I just moved to a house that has electric baseboard heat. There's no way I can afford to heat with them and I have a decent amount a free wood available to me so I decided to install a wood stove. I plan on buying a new wood stove next year but I needed to save money now so I installed the only free stove I could get my hands on. An old Cannon Heater #18. Eats through wood like crazy but it'll heat the whole house. 

Anyway it's only been installed for about a month now and a while ago I started to notice it was turning a grayish silver in parts of the stove pipe. I usually burn at the high end of the optimal range (according to the stove pipe thermometer) but I never go over 700. I assumed it was just crappy stove pipe. Especially after I couldn't find anything online saying any different. Well tonight I loaded up the stove and had the door on the bottom hanging open to get it going good. I walked away for a minute and when I came back I noticed an unpleasant smell and some smoke coming out from under the heat shield. (The thermometer on the stove pipe read about 500 at this point). Then I noticed the stove pipe under the heat shield had a subtle red glow to it. I quickly closed up the stove and it went away. After doing a little research all I could find was people saying this happens when having a chimney fire or that creosote stuck to the inside of the stove pipe is burning.

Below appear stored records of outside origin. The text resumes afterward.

Each row of a before or after table is a point. One or more steps were done to the points. Then noise was added and the rows were shuffled. The steps act on how far a point lies along the listed directions, d1 being the first. What was done? A step turns or swaps two directions, mirrors them in a line or flattens them onto one, adds a multiple of one to another, or multiplies one. Angles are multiples of 10 degrees, from the lower direction toward the higher: turns from -170 to 170, lines from 10 to 170 but not 90. Use the fewest steps. Two steps may share a direction if one is a turn and the other turns, adds or multiplies; they go together, in the order done. Otherwise the lowest direction goes first.
In the rows, 100 means zero.

Directions:
(1): 62,98,151
(2): 92,163,96
(3): 50,91,62
Before:
125,174,65
74,124,74
74,111,55
75,124,103
104,141,62
133,110,113
62,88,83
59,114,76
71,141,107
106,107,125
115,104,97
After:
144,112,99
117,106,93
58,114,72
98,154,68
111,107,114
126,194,60
44,120,93
70,131,110
65,156,112
51,85,102
62,133,87
Steps: add 0.5 times d3 to d1; multiply d2 by 1.3

Directions:
(1): 40,121,73,125
(2): 125,66,56,141
(3): 123,142,53,70
Before (11 x 4):
64,109,118,102
123,93,117,81
80,86,95,127
112,81,104,106
147,96,98,96
122,117,134,66
99,107,78,96
113,75,123,111
95,122,71,102
132,84,111,107
96,92,154,87
After, 11 rows:
147,78,85,119
106,98,70,104
97,111,68,112
163,88,70,110
98,160,174,18
72,132,196,42
122,107,121,65
121,70,109,117
123,72,86,117
46,128,152,77
91,65,78,151
Steps: add -0.3 times d1 to d3; multiply d2 by 3

Directions:
(1): 76,172,100,71,105,61
(2): 54,103,121,82,39,139
(3): 149,111,172,79,98,105
(4): 117,71,71,22,94,92
Before, 10 rows:
111,22,49,142,99,120
61,117,41,113,90,82
166,80,110,110,139,101
102,163,57,127,149,63
125,71,114,102,112,91
53,165,116,144,107,66
18,112,26,122,106,97
69,104,106,124,113,92
113,102,88,81,138,64
173,85,52,49,179,64
After:
116,112,68,139,137,64
160,41,59,60,123,79
91,77,110,127,123,91
113,80,124,73,88,96
87,99,127,193,117,101
107,102,53,153,176,63
153,139,139,154,139,101
148,94,141,59,86,124
158,160,159,26,129,78
113,125,140,85,123,78
Steps: turn d1 and d4 by -60 degrees; turn d2 and d3 by -70 degrees

Directions:
(1): 76,42,106,142,69,137
(2): 157,96,131,133,145,127
(3): 126,55,143,45,82,87
(4): 65,94,147,131,122,43
(5): 139,65,51,121,96,50
Before:
77,137,72,94,118,104
51,133,83,127,76,169
82,158,12,103,124,108
125,89,141,110,158,81
152,76,109,153,137,70
97,167,64,96,112,149
117,80,76,79,68,125
70,161,126,140,139,81
After (8 x 6):
93,51,137,140,96,88
82,83,55,187,119,150
90,113,54,25,81,96
50,97,100,166,88,155
105,182,53,80,101,140
91,105,81,126,120,142
48,142,135,160,118,117
95,108,35,65,73,49
Steps: multiply d4 by 1.3; turn d1 and d4 by 120 degrees; multiply d2 by -1

Directions:
(1): 129,29,63,119,100,119,58,133
(2): 33,91,69,112,59,44,89,115
(3): 155,114,137,98,32,71,85,122
(4): 141,91,62,139,107,61,166,87
(5): 97,52,120,98,74,97,93,14
Before, 12 rows:
85,127,132,75,120,103,85,75
74,74,55,115,52,51,37,142
56,69,90,102,76,74,83,62
108,134,72,86,123,114,135,122
5,90,75,101,63,80,10,145
93,172,134,90,86,52,150,120
69,161,137,71,31,65,102,87
143,117,86,104,108,68,124,95
131,137,117,84,79,86,124,72
75,114,130,70,112,156,81,117
91,60,83,118,139,118,112,69
105,139,153,93,106,114,104,99
After (12 x 8):
114,49,73,119,82,66,101,67
76,148,129,86,133,83,162,54
114,59,95,107,120,130,80,101
137,133,116,74,127,103,108,86
89,130,82,78,135,135,117,117
70,142,106,96,63,53,150,27
64,92,25,160,70,12,117,136
49,123,143,89,98,97,89,79
142,115,52,140,71,21,120,132
104,129,117,73,96,108,112,49
62,96,105,91,110,85,76,80
28,94,91,88,81,112,80,123
Steps: turn d1 and d5 by -30 degrees; turn d1 and d3 by 40 degrees; turn d2 and d4 by 70 degrees

Directions:
(1): 103,142,68,121,62,52,54,154,85
(2): 127,78,84,137,104,71,65,27,56
(3): 38,71,60,134,51,94,145,88,102
(4): 77,152,149,82,88,71,140,81,44
(5): 86,43,79,45,131,58,104,130,60
Before, 10 rows:
85,144,142,104,89,105,112,129,72
92,98,116,90,95,195,132,132,175
97,83,75,112,82,141,112,114,171
109,114,148,78,155,171,121,105,164
38,48,75,93,55,61,166,90,75
98,130,177,70,126,109,118,99,127
83,89,98,67,129,51,95,93,35
85,115,100,105,66,43,126,68,55
102,94,128,82,127,186,127,91,145
110,121,136,41,112,69,125,138,61
After:
84,85,88,44,104,74,125,153,94
135,104,138,88,139,115,60,113,157
121,109,97,138,95,134,59,131,116
101,93,110,19,126,125,102,197,117
49,121,113,126,23,118,169,99,142
91,147,126,137,83,119,102,45,96
150,168,130,127,81,117,85,96,117
112,86,131,26,155,140,103,141,111
121,96,130,41,183,129,83,147,130
97,103,78,153,49,106,116,56,136
Steps: turn d1 and d2 by 30 degrees; turn d2 and d3 by 30 degrees; turn d4 and d5 by -120 degrees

I'll be taking the stove pipe apart tomorrow but I doubt either of the above are an issue. I mean I've only been using the stove for a month now and there was no other sign of an issue during the incident. I did realize the flue is a little large for stove pipe. Seeing as how the stove pipe is 6 in. and the flue is 13X9. But I figured it would be okay for one year seeing as how the the stove is isn't airtight, I burn a hot fire, and the draft is good. So what could be the issue? Could it be as simple as bad stove pipe or something else? Can I give the fire too much air at the beginning of a load etc...?

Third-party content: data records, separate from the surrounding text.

Each row is a point. A path goes straight from each point to the next, and from the last back to the first. The post is the endless flat space through its rows: a point in 2 columns, a line in 3, a plane in 4, and so on, so that a path can go around it. How many times does the path go around the post? Going back the other way cancels.
In the rows, 128 means zero.

Post (2 x 3)
[[128 142  70]
 [ 87 111 193]]
Path (9 x 3)
[[105 196 126]
 [ 44 163  76]
 [ 90  89  64]
 [149 103  90]
 [191 151 108]
 [113 185 146]
 [ 60 168  90]
 [128 158 128]
 [111 135 203]]
Times around: 1

Post (5 x 6)
[[137 127 142 178 203  84]
 [136 103  82 128 120 136]
 [137 139 173 127 177  68]
 [183  91  82 184  33  98]
 [100 116 220 133 150 238]]
Path (12 x 6)
[[114 105  77 137 171  87]
 [158  75 185 163 119  99]
 [183  71 173 130 163 116]
 [ 98  57 163 104 179  92]
 [ 73  95  98 197 184 181]
 [120 182 168 163  86 173]
 [164 112  47 144 129 142]
 [197 115 123 134 108  41]
 [153  44 157 124 132 134]
 [202 109  76 163 146 109]
 [140 201 101 115 129 122]
 [ 71 130 101 196 135 121]]
Times around: 0

Post (10 x 11)
[[106 123 163  47 125  50 118 148 132 142 109]
 [193 147 137 121 210  94 152  67 106 122 153]
 [133 134 217  75 188 164 150  95 182 104  86]
 [140 122  78 203 124   9 171 178 181 147 110]
 [123 152 127 189 199  92   8 149 187 144 151]
 [199 177  67  71  76 183 220 148  83  88 114]
 [200 142 156 143  67  24 194 117 116 132 183]
 [130 158  65 131  60 154 149 201  58 223  94]
 [181 205  73 148  69 107 149 111  71 130  92]
 [184 156 190 137 200  84  86 172  68 117 135]]
Path (24 x 11)
[[104  83 159 113  83 149 151  90 127 161  91]
 [186 128 117 110 157  79 165 182  62 130  28]
 [171 158 170 105 183 102 114  93 158 169 110]
 [156 227 132  33  98 120 192 172  43 124 156]
 [ 85 139 148 155 153 103 163 111 175 113  55]
 [136 113  56 132 122 178 118 157  91 193 173]
 [120 164 133 117 148 114 199  83  60 122 126]
 [116 201 156 117 133 112 161 133  57 160 145]
 [134 132 153 185 174 186 178 187  83 157  69]
 [171 111 174 122 198 105 117 206 138  76 118]
 [169 111 144 148 107  76 109 156 139 204 136]
 [198 164 176 110 188 133  88 158 190 125 188]
 [165 195  51  87 159  41 212  64  97 116 144]
 [106 135 143 154 186  70 183  65  93 127 139]
 [142 104  98  99 115 114 162 161  99 179 125]
 [191 114 144 112 104  82 102 162 114 142 122]
 [197 170 178 158 165 122 124 185 152 137 132]
 [141 195 137 167 159 105 107 157  58 187 187]
 [ 85 190 178 171 116 148 115  80 169 101 144]
 [178 122 118 154 160  62 112 133 102 107 151]
 [211 134 167 152 112  94 148 108 136 128 101]
 [158 154 202 106 113 140 175 178 153 134  64]
 [111 143  35 106 107  79 155 155 112 209 145]
 [148 173 143 115 100 198 102 160 104 117 150]]
Times around: 4

Post (13 x 14)
[[130  96  66 178  41 202 129 142 147 209 133 132 134 120]
 [105 108 115 168  82 188  85 132 172 113  64 179  98  98]
 [148 123 116  46 119 137 155 174 159 155 160  71 150 134]
 [129 139 142 136 168 116 127  91 126 122 192 200 147 139]
 [121 130 108  63 202  57 157 131  63 181 179 136 143 111]
 [116 151  69 127 166 102 110 119 194 196 155 148 103 131]
 [174 137 170 105 110  58 117 109 109  82  78 121 142 130]
 [ 91  99 186 165 115 148 198 100 182 157 146 178  94  96]
 [140 116  58 113  73 138  87 108 155 162 167  77  96 101]
 [120 141  94 124 182 162 147 110  98 158 136 121 186  91]
 [130 141  69 140 152  84 132 120 150 140 160 188 136  58]
 [117 119  89 115  93 160 179  93 160  66 111 125 143 198]
 [136 116 147 200 103 158 118 213  56 116  87  63 138  67]]
Path (21 x 14)
[[153 142  58 134 122 122 183 179 101 198 155 174 134  62]
 [198 120  77 184  80 180  69 161 129 138  96 144 129  85]
 [209 101 151 132 108  75  89  83 135 127 161  99 150  90]
 [147 141 123 166 134 116  64 102 157 143 125 131 134 130]
 [ 92 126  86 160  70  75 108  57 180 112 112 188 133 131]
 [108 180 114 148 136 121 171 159  93 127 214 168 159 134]
 [143 141  89 106 146 153 153 118 103 201 174 162 164 131]
 [157 147 102 118 185 156 187 178 135 174 128 150 158 140]
 [169 102 131 122  98 105 161 122 187  79  89 171 142 134]
 [102  80  72 126 124 172 163 105 120 185 133  71 167 153]
 [ 87 100  94 104 100 164 152  99 163  93   7 147 164 135]
 [111 112 123 137  90 132 181 117 135 172 178  55 130 199]
 [119 155 158 123 131 100 141 178 144 112 172 151 134  98]
 [ 88 176 197 119 142 154 120 100 190 147 150 148 112 107]
 [134 177 116 166 109 162 139 122 149 132 149 111 132 142]
 [194 147 114 149  72 135 131 122 174 149 174 116  98 180]
 [159  68  79 105  90 193 142 122 102 138 149  98 132 120]
 [ 94  88  29 136 150 127 109 112 192 134 107 115  96  79]
 [176 122 113  98  98 103  88 120 126 129 130 123 222 104]
 [ 84  86  97  66  69 129 122 202 114 169 146 145  79 181]
 [156 169  81 115 118 170 164 233 104 178 169 137 184  43]]
Times around: 3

***I've attached pictures of the stove and stove pipe in case that helps. Thanks in advance for any suggestions and for reading all of that.


----------



## Hearth Mistress (Jan 25, 2013)

I don't know about any of your pipe questions but there are horror stories on these boards about opening the bottom ash door open to get the fire going. Fire goes nuclear fast, over fire and ruins stove, pipes, etc.  ANYTHING glowing should be cause for concern. Posted here recently, this same thing was done by mistake, someone hit it without knowing with a vacuum! The stove suffered quite a bit of damage but at least everyone was safe.

DON'T DO THAT!! 

I'll leave the rest of your questions up to the experts here....good luck and burn safe


----------



## Premier Fireplace MI (Jan 25, 2013)

Hello,

I hope I can help. 

The reason your pipe is discoloring and turning gray is because you are over firing the stove. If you see the stove pipe glow that means it is almost to the point of melting. Never open the ash drawer to get the fire going. I would keep your pipe temp under 500 just because there is a 700 on there does not mean you want to hit it. The old wood stoves burn a lot different than their newer counter parts. Make sure that you have the proper clearance to combustibles and it is installed to code. I would change that pipe to Simspon Duravent Dura Black. What is the black pipe going into?


----------



## ScubaSteve (Jan 25, 2013)

where did you get the pipe? Did it have a label on it saying it was at least 24 gauge stove pipe? Hard to tell by the picture but it looks like it is not stove pipe at least the silver one. It also appears in the picture pipe does not meet clearance code of a non-  UL listed stove. If it isnt to code and are burning that hot you probably will not have to worry about next year as your house might be nothing but ashes. This year around me there has been 4 times the amount of house fires due to improper installed fireplaces. Spend the money and buy your pipe from a hearth store. The pipe is allot cheaper then replacing your house.


----------



## FanMan (Jan 25, 2013)

That was my thought too; it looks like galvanized vent pipe spray painted black.  And what's up with that corrugated elbow?  All the pipe joints appear to be backward, too.


----------



## fhon (Jan 25, 2013)

Thanks for all the help guys. I'll keep the ash door closed at all times from now on. 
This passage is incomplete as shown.